The resulting wavelet coefficients for the time series at three scales. The middle panel shows the dominant oscillatory behavior attributed to starspots and stellar rotation. The top panel highlights small timescale deviations, and the bottom panel highlights long timescale variations in the amplitude of the rotational modulation. The Kepler mission team uses wavelet transforms to model variability in all ∼ 150,000 targeted stars to better reveal faint planetary transits.
# Discrete wavelet transform for Kepler 2
#install.packages('waveslim')
library(waveslim)
Kepler2_wavdat <- Kepler2_impute[1:2^16]
Kepler2_dwt <- dwt(Kepler2_wavdat,n.levels=10)
plot.ts(up.sample(Kepler2_dwt[[5]],2^5), type='h', ylab='')
abline(h=0)
plot.ts(up.sample(Kepler2_dwt[[7]],2^7), type='h', ylab='', lwd=2)
abline(h=0)
plot.ts(up.sample(Kepler2_dwt[[9]],2^{9}), type='h', ylab='', lwd=2)
abline(h=0)
One of the most effective uses of the wavelet transform is called 'wavelet denoising'. Here all wavelet coefficients smaller than a chosen threshold are set to zero and the inverse wavelet transform is applied to recover a lightcurve that has been cleaned of much small-amplitude noise. This procedure is often more effective than simple smoothing in the time domain or filtering in the frequency domain, because the wavelet transform is inherently multi-scale so no bandwidth needs to be chosen. The plots below show a portion of the Kepler lightcurve before and after denoising showing how the basic structure is maintained but small-amplitude fluctuations have been removed.
# Wavelet denoising
#install.packages('wavethresh')
library(wavethresh)
Kepler2_wd <- wd(Kepler2_wavdat)
Kepler2_wdth <- threshold(Kepler2_wd, policy='universal')
Kepler2_thresh <- wr(Kepler2_wdth)
par(mfrow=c(2,1)) ; par(mar=c(4,4,1,1))
plot(Kepler2_wavdat, type='l', ylab='Kepler 2', xlim=c(5000,8000), ylim=c(-150,200))

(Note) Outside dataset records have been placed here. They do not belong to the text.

How the nodes are linked:
LZ b MG
LZ u RP
LZ j FC
LZ p GD
LQ b LS
LQ u GP
LQ j DG
LQ p ZT
ZP b TL
ZP u CH
ZP j RP
ZP p CF
BR b GB
BR u TP
BR j MF
BR p GP
QZ b BH
QZ u TT
QZ j FD
QZ p ML
CZ b DG
CZ u JT
CZ j TD
CZ p ZM
LM b SC
LM u GL
LM j MD
LM p QD
RG b LM
RG u NL
RG j DL
RG p JQ
CF b BS
CF u SF
CF j MZ
CF p DP
SM b RR
SM u JQ
SM j QG
SM p FB
JQ b QD
JQ u BH
JQ j SM
JQ p FH
GH b LZ
GH u BS
GH j SR
GH p ZH
BG b FB
BG u GG
BG j NT
BG p CR
ML b DJ
ML u MP
ML j GG
ML p TJ
DM b MF
DM u HS
DM j LS
DM p JT
JG b RH
JG u ZH
JG j SF
JG p ZG
PH b MP
PH u CR
PH j ZB
PH p FS
SR b FC
SR u GH
SR j CH
SR p JG
GQ b JJ
GQ u ZM
GQ j FF
GQ p GL
TP b JF
TP u ZN
TP j BR
TP p GZ
LB b ZM
LB u MD
LB j JL
LB p TR
ZG b RC
ZG u RZ
ZG j JZ
ZG p MF
MJ b RG
MJ u GS
MJ j QD
MJ p FD
ZH b GD
ZH u TM
ZH j JG
ZH p RZ
QD b DL
QD u MJ
QD j RR
QD p PF
FM b TJ
FM u FS
FM j NB
FM p RP
BS b RP
BS u HQ
BS j GH
BS p TM
JR b FF
JR u JL
JR j SC
JR p RG
FH b PF
FH u DJ
FH j FB
FH p MS
QN b NC
QN u RJ
QN j RZ
QN p TP
PN b JT
PN u FF
PN j ZT
PN p MD
JJ b GZ
JJ u MH
JJ j SL
JJ p JR
LS b GJ
LS u DM
LS j ZN
LS p CZ
RH b CH
RH u GD
RH j HQ
RH p RC
FS b QF
FS u GN
FS j FM
FS p ZP
JZ b CD
JZ u ZG
JZ j DP
JZ p GJ
TR b HN
TR u RR
TR j NL
TR p JC
NR b MS
NR u TJ
NR j CR
NR p MG
MH b TD
MH u ZT
MH j JJ
MH p JL
MF b PZ
MF u BR
MF j GJ
MF p LQ
DJ b FD
DJ u ZS
DJ j FH
DJ p NF
ZT b CZ
ZT u PN
ZT j MH
ZT p LB
JL b GQ
JL u LB
JL j JR
JL p NL
SC b PN
SC u JR
SC j QS
SC p DL
TL b FM
TL u SZ
TL j RN
TL p BS
MS b BG
MS u NF
MS j HP
MS p GR
DL b MD
DL u RG
DL j GF
DL p SM
NL b GL
NL u TR
NL j RG
NL p BH
ZB b ML
ZB u PH
ZB j NF
ZB p FM
JC b GS
JC u SN
JC j BH
JC p ZS
RZ b LT
RZ u QN
RZ j ZG
RZ p BR
MG b GR
MG u RN
MG j GN
MG p SR
PZ b JZ
PZ u GB
PZ j RJ
PZ p LS
JT b LQ
JT u SL
JT j CZ
JT p QS
ZN b BZ
ZN u LS
ZN j TP
ZN p TD
GN b PP
GN u MG
GN j FS
GN p CH
HP b NT
HP u MS
HP j MP
HP p PP
LF b TP
LF u DG
LF j HS
LF p JJ
GG b FH
GG u ML
GG j BG
GG p NR
JF b RZ
JF u BZ
JF j GB
JF p HS
BZ b QN
BZ u GJ
BZ j JF
BZ p LF
TM b MZ
TM u CD
TM j ZH
TM p QN
RJ b DP
RJ u PZ
RJ j QN
RJ p ZN
SF b HQ
SF u JG
SF j CF
SF p JZ
HN b JL
HN u GF
HN j GL
HN p GS
GZ b HS
GZ u TD
GZ j GP
GZ p FF
NF b GG
NF u ZB
NF j MS
NF p NB
QS b ZT
QS u SC
QS j ZM
QS p GF
BH b MJ
BH u JC
BH j JQ
BH p DJ
SN b QG
SN u PF
SN j JC
SN p NT
DG b ZN
DG u LQ
DG j LF
DG p MH
NB b NR
NB u FM
NB j GR
NB p LZ
GJ b RJ
GJ u MF
GJ j BZ
GJ p DG
TJ b NF
TJ u QF
TJ j NR
TJ p RN
SL b GP
SL u JJ
SL j JT
SL p SC
LT b JG
LT u NC
LT j RC
LT p GB
FC b GN
FC u LZ
FC j SZ
FC p RH
GP b DM
GP u GZ
GP j LQ
GP p PN
GB b ZG
GB u JF
GB j PZ
GB p DM
MD b QS
MD u LM
MD j LB
MD p RR
FF b SL
FF u GQ
FF j PN
FF p LM
HQ b ZP
HQ u RH
HQ j BS
HQ p CD
GD b SR
GD u MZ
GD j RH
GD p LT
NC b ZH
NC u DP
NC j LT
NC p JF
PP b PH
PP u GR
PP j QF
PP p SZ
QG b TR
QG u SM
QG j GS
QG p TT
GL b JR
GL u HN
GL j LM
GL p MJ
PF b SM
PF u FD
PF j SN
PF p BG
HS b BR
HS u LF
HS j DM
HS p SL
NT b TT
NT u BG
NT j ZS
NT p PH
TT b JC
TT u FB
TT j QZ
TT p MP
ZM b MH
ZM u QS
ZM j GQ
ZM p HN
TD b LF
TD u CZ
TD j GZ
TD p GQ
QF b ZB
QF u PP
QF j TJ
QF p TL
DP b TM
DP u JZ
DP j NC
DP p BZ
GF b LB
GF u DL
GF j HN
GF p QG
MZ b GH
MZ u CF
MZ j GD
MZ p NC
SZ b FS
SZ u FC
SZ j TL
SZ p HQ
CD b CF
CD u RC
CD j TM
CD p RJ
CR b HP
CR u NR
CR j PH
CR p GN
RP b RN
RP u ZP
RP j LZ
RP p MZ
FB b SN
FB u FH
FB j TT
FB p HP
GR b CR
GR u NB
GR j PP
GR p FC
RR b GF
RR u QD
RR j TR
RR p SN
ZS b QZ
ZS u NT
ZS j DJ
ZS p ZB
GS b NL
GS u QG
GS j MJ
GS p QZ
RN b NB
RN u TL
RN j MG
RN p GH
MP b ZS
MP u HP
MP j ML
MP p QF
RC b SF
RC u LT
RC j CD
RC p PZ
CH b SZ
CH u SR
CH j ZP
CH p SF
FD b JQ
FD u QZ
FD j PF
FD p GG

In the rows, 68 means zero.

The rows follow the links: the fewer symbols apart two nodes are, the more alike their rows tend to be.

Each row is also shifted at random along 4 hidden directions that mean nothing.

Each row, then its node:
49,70,61,76,59,72,78,76,82,64,72,61,60,74,77,74,61,61,77,76,77,65,67,65,65,69,73,70 -> MH
36,74,81,74,69,58,63,55,58,68,64,72,79,61,60,65,65,67,57,61,64,64,69,69,63,72,70,56 -> GG
74,70,61,73,57,71,85,72,78,66,76,74,75,65,70,73,65,70,83,65,64,79,67,58,76,78,66,62 -> QN
78,68,75,83,63,58,68,69,76,57,70,60,61,63,77,61,74,71,68,71,77,54,61,67,62,64,80,77 -> JL
64,51,54,62,58,72,75,71,74,62,54,74,68,54,66,57,86,86,81,60,58,82,55,49,69,73,60,89 -> RC
102,62,65,61,71,66,60,64,57,74,59,74,74,70,60,65,60,70,61,60,59,73,65,74,69,71,59,73 -> GH
54,68,73,85,63,55,71,71,73,60,76,64,61,71,77,66,56,68,69,71,75,55,62,77,69,68,79,76 -> LB
78,66,72,83,65,64,69,73,76,59,79,61,57,66,77,63,67,73,73,73,76,51,59,71,66,66,79,82 -> SC
51,62,50,71,57,78,79,74,76,72,70,75,70,74,67,76,49,69,81,65,63,82,64,69,72,85,59,76 -> JZ
84,83,83,68,78,70,58,53,59,74,72,64,75,68,58,72,68,56,52,71,73,58,77,69,55,64,71,41 -> ZS
66,66,75,57,79,66,55,61,54,68,67,71,70,61,60,59,80,76,60,63,61,64,67,69,72,57,66,65 -> ZB
77,75,69,53,80,83,62,60,58,75,74,70,73,63,56,71,80,64,63,69,62,71,76,61,67,62,61,45 -> GR
66,66,59,78,48,63,80,69,80,69,52,67,74,73,72,76,49,59,67,66,73,79,69,65,60,84,65,68 -> BZ
70,62,64,77,48,56,80,69,80,62,51,70,73,66,75,66,65,68,69,64,69,78,65,59,65,79,70,74 -> MF
59,55,58,62,60,59,68,67,63,68,51,78,75,66,64,62,64,78,67,55,56,82,60,68,74,75,58,85 -> GD
60,69,65,70,65,79,68,55,62,75,66,75,79,59,53,69,62,71,66,62,61,75,63,62,57,83,59,63 -> TL
67,74,76,54,82,71,63,61,56,67,77,75,75,54,60,62,94,74,70,62,58,70,72,56,77,54,67,48 -> TJ
81,65,56,68,60,77,79,72,77,69,69,72,71,65,69,72,67,69,80,66,65,79,65,59,69,76,63,70 -> ZG
19,76,83,75,72,50,71,58,58,65,78,80,84,58,64,63,67,73,67,56,58,67,69,69,79,71,72,49 -> ML
94,65,58,59,58,80,74,67,78,70,50,66,70,61,65,70,82,63,71,69,67,83,69,46,54,73,60,66 -> DP
76,75,70,75,54,56,87,70,79,63,69,73,80,68,78,75,65,60,77,65,68,80,77,58,76,75,73,49 -> GJ
58,61,60,67,58,57,76,81,79,62,56,64,62,75,80,67,67,64,72,70,70,74,69,68,73,65,70,79 -> LQ
63,70,81,63,78,59,58,57,55,65,64,72,76,56,61,58,84,74,57,60,61,64,69,63,68,57,69,57 -> HP
84,70,58,48,61,73,68,67,68,81,43,65,75,80,63,79,63,48,55,67,67,89,83,63,60,70,53,51 -> JG
28,61,72,70,61,57,60,65,71,63,44,57,61,66,72,60,76,66,55,69,75,61,63,64,51,64,71,81 -> TR
90,61,64,62,61,58,71,80,75,60,55,61,58,72,80,64,78,66,71,71,72,71,69,64,72,57,71,78 -> DG
64,65,77,73,63,53,63,67,72,59,49,57,61,65,75,58,81,67,56,70,76,57,65,65,56,58,77,77 -> GF
64,66,66,81,59,70,71,71,79,64,68,57,58,71,74,70,59,64,69,77,80,57,63,68,55,74,74,80 -> ZM
53,76,78,75,79,74,67,63,65,63,93,69,66,55,65,64,81,76,75,69,68,54,65,63,70,61,77,59 -> PF
67,68,81,71,70,62,56,51,61,66,52,66,74,51,58,55,82,72,51,62,69,59,62,59,49,66,71,65 -> BG
53,72,79,79,63,48,69,69,74,58,66,64,65,67,78,62,73,67,64,69,74,58,67,67,67,62,81,66 -> GL
78,67,68,61,83,83,49,69,62,73,75,56,51,74,64,68,67,65,60,79,76,48,65,78,58,58,68,78 -> JQ
51,63,72,61,76,63,55,60,54,69,58,70,71,62,59,58,74,75,56,62,62,66,63,71,63,63,63,74 -> NF
46,66,72,69,73,59,60,73,65,64,69,59,57,79,74,65,60,64,61,72,74,56,68,83,72,57,73,74 -> NL
104,68,68,73,55,63,80,68,79,60,60,70,72,58,74,65,82,69,76,66,69,75,66,49,65,70,72,63 -> JF
61,71,61,65,64,65,77,83,78,65,74,63,59,82,81,77,62,57,77,76,74,71,77,72,81,62,71,62 -> TD
53,75,71,66,72,81,58,62,67,75,66,56,61,71,62,73,68,55,55,77,79,57,74,68,48,66,67,59 -> BH
35,71,66,67,60,56,78,65,63,74,63,83,89,74,66,75,46,63,68,55,56,88,75,72,81,82,59,50 -> HQ

Complete each set of four: the symbols that take the first to the second take the third to the fourth, perhaps in another order.
Answers are names.
61,68,77,82,66,51,72,72,72,56,80,65,61,65,80,61,70,75,74,67,72,54,61,73,76,61,83,75
: 71,56,72,76,63,54,58,69,71,59,53,58,53,66,74,55,71,74,59,70,76,51,55,74,54,62,76,95
:: 83,71,58,55,58,79,77,68,77,75,48,66,76,68,65,77,76,53,67,70,68,88,80,48,56,74,56,51
: DP

66,66,55,72,56,76,81,70,77,70,67,71,72,71,69,77,54,63,77,66,66,81,68,63,66,84,61,69
: 73,55,55,73,65,77,65,81,78,64,70,58,45,75,75,66,59,73,75,77,76,56,56,77,61,68,70,103
:: 35,83,74,70,75,79,68,63,67,75,84,63,70,74,64,81,59,53,64,75,75,60,79,73,64,69,70,43
: GR

80,71,79,69,71,68,52,51,59,73,53,60,71,63,56,64,70,62,44,68,73,57,68,68,43,69,67,61
: 64,76,79,73,74,68,58,55,58,73,67,65,73,66,58,68,60,62,52,67,72,57,70,73,53,71,68,56
:: 93,59,59,63,60,75,65,77,82,65,48,51,48,72,75,66,79,63,65,79,81,64,65,61,49,60,68,87
: CZ

63,55,63,74,63,71,64,57,61,69,60,79,76,54,55,58,63,87,69,54,56,71,48,66,58,84,60,92
: 76,70,73,61,59,54,74,58,67,66,47,77,88,54,64,63,86,66,64,55,58,87,74,48,68,70,64,47
:: 73,73,68,57,76,83,62,58,59,77,71,71,74,61,54,71,76,66,64,67,63,72,71,59,61,68,59,53
: FC

33,64,71,67,69,61,56,58,55,74,54,70,74,70,58,63,53,67,50,60,64,66,65,79,59,75,61,70
: 66,73,72,65,66,55,78,62,62,67,70,84,90,62,65,69,70,69,72,54,52,84,74,60,85,71,66,45
:: 79,63,58,77,55,67,78,72,78,66,65,70,70,70,70,72,53,68,75,67,67,75,63,67,67,81,64,78
: ZM

37,61,70,78,63,51,63,71,69,61,60,62,59,73,75,61,59,69,61,69,73,57,60,80,65,65,74,85
: 84,69,78,72,80,71,52,57,56,68,77,64,63,62,59,61,67,74,58,69,70,50,60,76,59,65,70,73
:: 70,63,72,58,72,79,62,56,62,67,58,71,73,41,54,54,103,83,67,61,59,71,58,44,55,65,63,70
: SF

31,79,81,69,68,54,71,68,70,63,69,63,70,70,76,70,75,57,64,71,73,64,80,64,72,57,78,45
: 32,65,71,70,70,71,61,66,67,63,69,62,59,61,67,61,78,74,66,69,72,56,60,65,59,63,70,78
:: 74,82,82,73,77,75,63,56,63,68,82,64,72,60,61,70,77,63,62,72,73,56,74,62,58,64,74,44
: BG

79,71,73,69,70,60,74,61,59,64,79,84,85,56,62,64,72,79,76,54,53,78,67,63,84,72,67,55
: 81,57,51,63,60,82,72,73,74,71,59,69,64,69,66,70,63,72,75,67,65,78,62,64,64,77,57,85
:: 64,76,74,62,76,65,59,70,66,70,68,55,61,78,73,72,70,54,56,78,77,58,80,74,66,53,73,54
: ZS

55,81,67,82,62,69,78,72,79,71,83,62,66,83,77,86,43,48,70,79,81,63,79,76,68,75,74,48
: 65,72,73,84,65,62,75,72,76,59,86,65,62,69,78,68,63,69,77,73,75,56,64,72,73,67,80,68
:: 53,65,69,86,52,65,73,68,83,62,58,57,62,66,75,66,64,66,67,72,79,61,60,62,48,76,75,79
: JR

54,65,75,83,49,55,69,63,81,60,42,55,65,61,74,61,72,63,56,71,81,61,63,58,42,74,76,77
: 60,68,74,70,75,54,61,76,64,62,78,63,56,79,77,66,60,67,66,71,72,53,68,86,80,54,77,73
:: 55,60,61,68,57,62,75,78,81,62,56,62,59,72,80,66,73,66,74,71,71,73,67,61,69,64,71,81
: MH

53,83,79,76,83,73,67,62,59,68,102,72,71,67,62,73,58,67,72,70,68,54,72,79,77,67,74,48
: 46,79,78,65,77,59,62,58,54,73,73,72,80,71,61,71,58,59,56,62,64,66,76,76,73,67,67,45
:: 94,69,63,49,67,71,72,70,68,71,57,71,75,67,67,72,82,61,69,65,62,85,79,55,73,63,60,53
: RZ

61,70,69,77,56,69,80,70,86,59,65,60,63,58,76,66,85,66,77,75,77,66,67,47,59,66,77,67
: 68,59,79,71,63,54,59,65,72,55,44,56,56,57,74,51,92,73,56,69,76,56,60,58,52,54,78,84
:: 91,66,64,62,67,68,64,61,59,76,57,74,79,72,58,71,53,63,57,61,61,77,71,72,64,76,58,62
: NC

81,68,73,83,62,63,72,70,78,57,73,59,59,62,76,62,74,72,73,72,78,55,61,65,61,64,79,78
: 66,63,74,80,66,54,64,71,70,59,68,61,58,70,77,60,64,73,66,69,75,53,60,77,66,62,79,84
:: 74,74,64,63,79,84,64,63,57,79,86,75,74,69,54,76,54,70,69,67,60,69,69,75,72,76,59,59
: LZ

plot(Kepler2_thresh, type='l', ylab='Kepler 2', xlim=c(5000,8000), ylim=c(-150,200))
Exercise 5. Examine the effects of some options in wavelet denoising. In the wd function, try different wavelet families and types. In the threshold function, try different policies. Using the original Kepler data with gaps, and replace the wd function with irregwd that takes into account correlation between wavelet coefficients.